Node 上运行的所有的 Pod 的 Cpu 和内存之和小于该 Node 可分配容量的 50% 。可通过 --scale-down-utilization-threshold 选项改变这个配置。

Node 上所有的 Pod 都可以被调度到其他节点。

Node 没有表示不可缩容的 annotaition 。

如果一个 Node 被标记为 unneeded 超过 10 分钟（可通过
--scale-down-unneeded-time 选项配置），则使用 CloudProvider 执行 DeleteNodes 操作将其删除。一次最多删除一个 unneeded Node，但空 Node 可以批量删除，每次最多删除 10 个（通过 ----max-empty-bulk-delete 选项配置）。
实际上并不是只有这一个判定条件，还会有其他的条件来阻止删除这个 Node，比如 NodeGroup 已达到 MinSize，或在过去的 10 分钟内有过一次 Scale UP 操作（通过
--scale-down-delay-after-add 选项配置）等等，更详细可查看文档(
https://github.com/kubernetes/autoscaler/blob/master/cluster-autoscaler/FAQ.md#how-does-scale-down-work) 。
Cluster Autoscaler 的工作机制很复杂，但其中大部分都能通过 flags 进行配置，如果有需要，请详细阅读文档：
https://github.com/kubernetes/autoscaler/blob/master/cluster-autoscaler/FAQ.md
如何实现 CloudProvider如果使用上述中已实现接入的云厂商，只需要通过 --cloud-provider 选项指定来自哪个云厂商就可以，如果想要对接自己的 IaaS 或有特定的业务逻辑，就需要自己实现 CloudProvider Interface 与 NodeGroupInterface 。
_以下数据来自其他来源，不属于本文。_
Each row below is a small network's average activation on inputs in which a field has the value named, seen along a few directions.
Related values have similar rows: they may be neighbours, one step apart, or belong to one group.
(in the rows, 500 means zero)
Strong random noise was added to every row along 3 fixed directions; ignore it. To show where, here is one row again and again, with new noise each time:
| 387 | 856 | 577 | 643 | 640 | 540 | 367 | 544 | 728 | 574 | 347 | 485 | 373 |
| 465 | 516 | 569 | 495 | 569 | 457 | 473 | 472 | 525 | 457 | 459 | 550 | 425 |
| 548 | 414 | 532 | 419 | 501 | 490 | 448 | 491 | 491 | 381 | 501 | 575 | 502 |
| 569 | 662 | 448 | 463 | 533 | 622 | 358 | 553 | 626 | 521 | 392 | 556 | 538 |
| 513 | 513 | 525 | 460 | 546 | 501 | 452 | 488 | 526 | 464 | 452 | 563 | 472 |


Values of G:
g5: | 474 | 776 | 432 | 597 | 395 | 668 | 409 | 641 | 684 | 503 | 503 | 389 | 597 |
g4: | 399 | 440 | 523 | 447 | 534 | 436 | 521 | 437 | 420 | 582 | 577 | 445 | 451 |
g12: | 469 | 494 | 400 | 521 | 432 | 490 | 603 | 500 | 400 | 574 | 600 | 462 | 504 |
g3: | 646 | 279 | 460 | 401 | 430 | 518 | 472 | 555 | 485 | 322 | 518 | 538 | 593 |
g6: | 382 | 541 | 485 | 456 | 533 | 378 | 603 | 390 | 404 | 688 | 521 | 427 | 457 |
g2: | 510 | 455 | 496 | 598 | 491 | 525 | 582 | 546 | 429 | 454 | 480 | 460 | 491 |
g8: | 442 | 452 | 653 | 632 | 575 | 377 | 512 | 462 | 555 | 411 | 525 | 472 | 348 |
g9: | 602 | 529 | 429 | 465 | 503 | 553 | 460 | 503 | 547 | 634 | 480 | 559 | 521 |
g1: | 548 | 649 | 417 | 554 | 601 | 591 | 595 | 521 | 529 | 729 | 310 | 500 | 530 |
g10: | 462 | 603 | 648 | 617 | 306 | 652 | 349 | 643 | 660 | 164 | 619 | 427 | 619 |
g11: | 524 | 436 | 472 | 487 | 450 | 444 | 428 | 471 | 458 | 466 | 625 | 515 | 525 |
g7: | 601 | 644 | 427 | 485 | 499 | 627 | 350 | 555 | 625 | 674 | 458 | 464 | 584 |
g13: | 432 | 557 | 463 | 540 | 481 | 492 | 571 | 538 | 503 | 493 | 413 | 458 | 513 |
The values of G form a ring.
Name the neighbours of g12, in listed order.
Answer: g5, g6
Name the neighbours of g1, in listed order.
Answer: g3, g2
Name the neighbours of g11, in listed order.
Answer: g4, g7

Values of Y:
y7: | 323 | 910 | 513 | 793 | 543 | 578 | 470 | 629 | 673 | 503 | 322 | 400 | 433 |
y10: | 158 | 900 | 574 | 678 | 688 | 539 | 704 | 522 | 544 | 718 | 174 | 342 | 366 |
y5: | 654 | 651 | 167 | 381 | 393 | 883 | 523 | 644 | 572 | 706 | 248 | 506 | 800 |
y6: | 608 | 419 | 577 | 488 | 516 | 465 | 263 | 568 | 665 | 279 | 489 | 511 | 438 |
y8: | 419 | 531 | 563 | 402 | 357 | 483 | 331 | 584 | 602 | 361 | 666 | 396 | 608 |
y9: | 646 | 477 | 463 | 477 | 632 | 524 | 445 | 472 | 540 | 621 | 319 | 592 | 449 |
y2: | 560 | 597 | 525 | 515 | 407 | 465 | 261 | 581 | 613 | 356 | 674 | 464 | 533 |
y1: | 594 | 463 | 307 | 265 | 372 | 608 | 538 | 499 | 337 | 725 | 651 | 503 | 679 |
y3: | 537 | 366 | 639 | 615 | 362 | 416 | 390 | 529 | 564 | 150 | 917 | 528 | 450 |
y4: | 716 | 392 | 490 | 497 | 565 | 579 | 466 | 397 | 510 | 503 | 380 | 649 | 526 |
The values of Y form 3 separate groups.
Which other values are in the same group as y6? Give them in the order they are listed.
Answer: y9, y4
Which other values are in the same group as y7? Give them in the order they are listed.
Answer: y10, y5

Values of S:
s6: | 340 | 430 | 804 | 569 | 312 | 490 | 428 | 660 | 649 |  92 | 774 | 257 | 484 |
s1: | 284 | 550 | 565 | 554 | 593 | 419 | 482 | 345 | 470 | 829 | 634 | 589 | 317 |
s11: | 506 | 544 | 263 | 524 | 583 | 674 | 827 | 417 | 351 | 774 | 271 | 622 | 506 |
s3: | 779 |  72 | 344 | 358 | 606 | 383 | 703 | 219 | 133 | 830 | 412 | 710 | 475 |
s4: | 740 | 750 | 221 | 294 | 314 | 845 | 338 | 600 | 560 | 672 | 515 | 443 | 853 |
s2: | 539 | 550 | 534 | 632 | 649 | 533 | 376 | 521 | 616 | 497 | 306 | 518 | 379 |
s12: | 277 | 351 | 631 | 564 | 341 | 401 | 560 | 589 | 418 | 255 | 583 | 368 | 523 |
s13: | 316 | 827 | 545 | 623 | 718 | 363 | 358 | 438 | 653 | 583 | 541 | 441 | 263 |
s5: | 519 |  85 | 599 | 326 | 599 | 380 | 686 | 384 | 361 | 361 | 468 | 627 | 503 |
s8: | 482 | 759 | 563 | 607 | 358 | 378 | 390 | 630 | 597 | 610 | 658 | 480 | 496 |
s7: | 653 | 600 | 389 | 532 | 623 | 513 | 366 | 412 | 627 | 493 | 542 | 500 | 559 |
s10: | 480 | 523 | 596 | 464 | 613 | 473 | 569 | 467 | 446 | 392 | 293 | 526 | 506 |
s9: | 295 | 575 | 532 | 612 | 489 | 412 | 733 | 593 | 483 | 523 | 365 | 402 | 339 |
The values of S form a ring.
Going along S from s2 by way of its neighbour s5, in what order are s1, s3, s10, s9 met?
Answer: s10, s9, s1, s3
Name the neighbours of s4, in listed order.
Answer: s6, s8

并将其注册到 builder 中，用于通过 --cloud-provider 参数指定。
builder 在 cloudprovider/builder 中的 builder_all.go (
https://github.com/kubernetes/autoscaler/blob/master/cluster-autoscaler/cloudprovider/builder/builder_all.go) 中注册，也可以在其中新建一个自己的 build，通过 go 文件的 +build 编译参数来指定使用的 CloudProvider 。
CloudProvider 接口与 NodeGroup 接口在 cloud_provider.go (
https://github.com/kubernetes/autoscaler/blob/master/cluster-autoscaler/cloudprovider/cloud_provider.go) 中定义，其中需要注意的是 Refresh 方法，它会在每一次循环（默认 10 秒）的开始时调用，可在此时请求接口并刷新 NodeGroup 状态，通常的做法是增加一个 manager 用于管理状态。有不理解的部分可参考其他 CloudProvider 的实现。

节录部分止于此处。